Bruce Lee Bostelman (born July 20, 1962) is an American politician who served in the Nebraska Legislature representing the 23rd district from 2017 to 2025.

== Early life ==
Bostelman was born in Superior, Nebraska, in 1962, to Dwayne Bostelman and Avis Pingel and was baptized in the Lutheran faith. He graduated from Superior High School in 1980. After high school, Bostelman joined the United States Air Force and served as a security specialist through 1984, and then as a paralegal from 1985 to 2000. He received an associate's degree in paralegal science from the Community College of the Air Force and a Bachelor of Science in business management from Bellevue University in 2002. In 2001, he was promoted to director for Pre Paid Legal Services Inc.

==Political career==
In 2016, Bostelman was elected to the Nebraska Unicameral.

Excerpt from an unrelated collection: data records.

Every row gives one point. To make a cloud, some directions were put in groups of two or more. Within a group, all points are equally far from the middle, so they leave a hole (a ring in 2 directions, a hollow ball in 3). The other directions are filled evenly. Then the cloud was stretched, turned, moved and blurred a little. Count the holes, and give their numbers of directions, smallest first.

Cloud (22 x 3)
[[-10  52  42]
 [ 33 -17 -22]
 [ -2 -35   4]
 [ 39  48  19]
 [ 44  38  25]
 [  2  40  53]
 [ 42 -17   6]
 [ 48   7  24]
 [  1  17  57]
 [ 27   0 -39]
 [ 21  -4  49]
 [ 12  -1  53]
 [ 19  49 -27]
 [-14 -33  11]
 [-31 -10  32]
 [ 50  22   2]
 [ 51  21  13]
 [-30  56  17]
 [ 46  37  12]
 [ 13  30 -42]
 [ 27  60   3]
 [-47   6  -6]]
Holes: 1 (3)

Cloud (30 x 4)
[[ 31  29 -46   5]
 [-31  52  14 -48]
 [-26  38 -29  66]
 [ 22 -10 -60  57]
 [-28   8  54 -38]
 [ 18  18 -55   5]
 [-23  31  41 -46]
 [-33  18  16  43]
 [ 48  24 -10   0]
 [-21 -16  44  -9]
 [ -2  39  27 -33]
 [ -1 -15 -37  64]
 [ -4  16  12  72]
 [ -6 -15 -35 -37]
 [-43 -10  10  29]
 [ 52  -6 -21  10]
 [ 32 -21 -50  40]
 [-13 -47   5 -31]
 [-18  23  35  31]
 [-43  26 -48 -22]
 [ 35  29  -7 -14]
 [-68  34  23   2]
 [ -3  -2  33 -52]
 [-24 -40 -31 -12]
 [ 21   4 -20 -30]
 [  1  47  32  29]
 [ -5  57  11 -20]
 [ 12 -31 -27  49]
 [-14 -46 -13 -13]
 [-13 -27  27  15]]
Holes: 1 (3)

Cloud (50 x 6)
[[-27  40  27 -34 -32  15]
 [  2  -6   0  38  14  59]
 [-20  45 -62  13 -33  -9]
 [ 18  34  25 -25 -52  20]
 [ 38  13  42  -8 -24  15]
 [ 24  -2  16  -9 -53  -2]
 [-40 -47 -55 -58  10 -23]
 [ 16 -23 -61  15 -14  55]
 [-23  26 -26  -1  40  34]
 [-24  35 -46  35 -40  22]
 [ 34  44 -50   0 -60  21]
 [ -6 -31  -3  11 -42  31]
 [ 35  -4 -60 -64 -37  29]
 [ 31  42  13  -2  23  32]
 [-47   6 -60 -31  34  27]
 [  4   9 -50  12 -24 -52]
 [ 28 -23  11  35 -45  -5]
 [ 44   9 -31   5 -25   4]
 [ 26 -24 -55 -20 -71  44]
 [ -3 -37  37  -7 -19  25]
 [-26 -39  20 -50 -30 -22]
 [-22 -17 -69  -8 -15  39]
 [ 54  22   8  33  -7  11]
 [ 35 -21  27 -48 -50  55]
 [-34  31 -29  10  32   0]
 [  5  20   7  -1  17 -31]
 [-45 -14  14  34 -23  11]
 [  0  45 -31  34 -53  50]
 [-42   1 -36  58  28  -8]
 [ 22  31   8  -2 -64   6]
 [ 16 -18  -8  36  21  58]
 [  8   9  21   2 -40 -29]
 [-15 -28 -25 -31   7  47]
 [  5 -33 -21  33 -13 -33]
 [ -8  33 -35 -28   1 -17]
 [ 51   2 -19 -15 -27  28]
 [ 27 -27  40  25 -58  21]
 [ -8  47 -48 -45 -12  41]
 [-11   5 -42 -64 -19 -30]
 [ 23  26 -33  10 -34 -15]
 [-13  14  -6 -10  17  69]
 [ -1  20  21   4 -24 -33]
 [ 55 -15 -35   1 -36  39]
 [ 28 -10  12  38   6 -30]
 [  2 -35 -61 -68  19  14]
 [ 47  34  -5  -1 -67  33]
 [-15   8  15  55   4  39]
 [ 51  -7  21 -40 -11  47]
 [-21  39 -43  36  -3 -30]
 [ 13  49  26  46 -42  27]]
Holes: 1 (2)

Cloud (83 x 8)
[[ 17  19 -46  44 -25 -45  29  29]
 [ 30  12 -57 -17 -19 -31  -8  -1]
 [-42  29   0  52 -24   2  38 -16]
 [ 60  33 -10  18 -58  22   8  58]
 [-19 -44 -34  41 -64 -14  11 -30]
 [ 19  -7  55 -16 -14  26 -26 -23]
 [ -1  47 -18 -47  19  24 -36  23]
 [-33 -23  -6 -42 -59 -34 -14  28]
 [ 35  38  11  -7 -34 -41  19   8]
 [  7 -56 -23  -3 -57 -27  45  36]
 [  4 -34 -28  41 -78  28 -16   8]
 [-60 -38  20 -34  -8 -20 -17  11]
 [-82 -48  25   3  27   0  11 -16]
 [ 34  45 -31  10   5  14 -36 -47]
 [ 22  15 -22  -7 -10  -2  23   0]
 [ 40  21 -16  40  19   9 -38 -50]
 [ 13 -14  83  35 -26   0  -6 -31]
 [ 16  49  -6 -18 -15   3   5 -14]
 [ 23 -60 -49  34 -46  -5  29 -32]
 [ 19 -29 -33  -9   3  35 -20   2]
 [-15  39  41  11   2   3 -23 -35]
 [-49 -29 -10 -17 -45   3  38  -6]
 [  7 -63  14  33  19   9  20 -23]
 [ 13 -39 -35  51  24  -8  39 -34]
 [ 23  21 -12   1 -21  18  17 -70]
 [-32  21  18 -29  46 -49 -17  -4]
 [-14 -52  14  20 -24 -27   7 -24]
 [ 17  23  32 -23  29 -26 -19  29]
 [-28 -45  42  34 -20 -75 -46 -50]
 [  6  46  14  14  -4  26 -29  38]
 [ 12 -45 -56   4  25 -18 -12 -28]
 [-16  31 -32  13  19  26 -47 -24]
 [ 20 -35 -11   1 -18  28 -31  27]
 [ 19  -9  -7 -10  35  29   4 -59]
 [ 64 -30 -35  24 -67   6 -17   6]
 [ 10  19  53  -3 -42  -3   2 -38]
 [-51 -36 -41 -18   0  -1  43  -3]
 [-40  23  12  36 -67 -30  22  19]
 [ 20  -3  -3 -49  30 -32   1 -60]
 [  2 -18 -11  50 -57  28  26  45]
 [-45  30 -10  32  -1 -34  -6 -51]
 [ -3  10  61 -39  -9 -36  15  48]
 [ 20   6  45  14 -17  -4 -28 -40]
 [ 15  -6  18 -36 -59  11  13  25]
 [ 20  -2  64  18 -33  -6 -50 -33]
 [ 19 -54  46 -23 -19 -25  26 -47]
 [ 26  -3  26 -39 -10 -10 -21  45]
 [-75 -11  24  -3  19 -11   6 -14]
 [ -7  44 -34 -49  -4 -21  -6  26]
 [ 51  -4 -30  40 -85 -49   3  -8]
 [ 30  35  56 -11   3   1 -10  27]
 [-24 -49   0  54 -33   9 -31 -44]
 [-19  28 -10 -42   7 -38  24 -13]
 [ 22  18 -33  18 -17 -67 -15 -39]
 [ 50  21   8  64 -72   8  24 -38]
 [-22  42   8 -34  17 -16 -38 -21]
 [  6 -35 -29  34   5 -27  -9 -32]
 [-27  51  27  -3  33 -26  -4 -10]
 [ -2 -26 -12  34 -23 -16 -44 -35]
 [ 16  30 -15  39 -60  -3  13   9]
 [  5   9 -13  32 -68 -36 -47 -27]
 [ 15  29 -16  17 -88 -39  17   9]
 [-37 -15  -6   3  39 -54 -69 -63]
 [ 41  18  19  56  -7 -29 -13 -34]
 [ -4 -41  28 -39 -17  24 -39 -45]
 [ -9 -14 -60  52 -13 -10   7  14]
 [-20   9   0  -3 -58 -53  14 -59]
 [-29   1 -36 -61  12  22  20   5]
 [ 19 -62  -1   7 -16  28   3  36]
 [ -3  33  25 -24 -67  -4  -9 -52]
 [-36  27  13  10   7 -36  31 -35]
 [-22  17  79  27 -30 -18  12   1]
 [  6 -55 -43  12 -38  21  14   1]
 [ 22 -57  40 -32  -2  23  37  49]
 [ 37  33  25  34 -62  23  44  35]
 [-20 -57   2  47 -49  42   5 -32]
 [-33  29 -19 -21 -59 -28  42 -47]
 [-11 -65 -12  58  -8  10  12  51]
 [ 41 -18   0 -19  45  -9 -32 -47]
 [ -6  -8  18  37  15 -74 -29 -10]
 [ -5  39  25 -11  -2 -12 -24  32]
 [-78 -53   3 -25 -14 -33  32 -11]
 [ -1 -52 -14  -5 -34 -66 -17 -17]]
Holes: 0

In 2016 and in his 2020 reelection campaign, Bostelman campaigned on issues of opposing tax increases, opposing extending public benefits to illegal immigrants, supporting veterans, opposing human trafficking, and retaining the death penalty. Among the bills Bostelman presented in 2017 was a bill to give spouses of active duty and recently discharged service members preference for hiring by government entities in Nebraska. In 2018, Bostelman worked to weaken the Nebraska Public Records Act, pushing bills that gave exemptions to records created in the registration, possession, or sale of guns and that gave exemptions to public power utilities companies.

Bostelman is noted for his anti-tax stance. He and Elmwood's Robert Clements received the top scores from anti-tax group, Nebraska Taxpayers for Freedom in 2019. Bostelman was the sole vote against allowing Gage County, Nebraska, to raise sales taxes to reimburse the exonerated Beatrice Six. He also supported Governor Pete Ricketts' opposition of Critical Race Theory at the University of Nebraska in 2021.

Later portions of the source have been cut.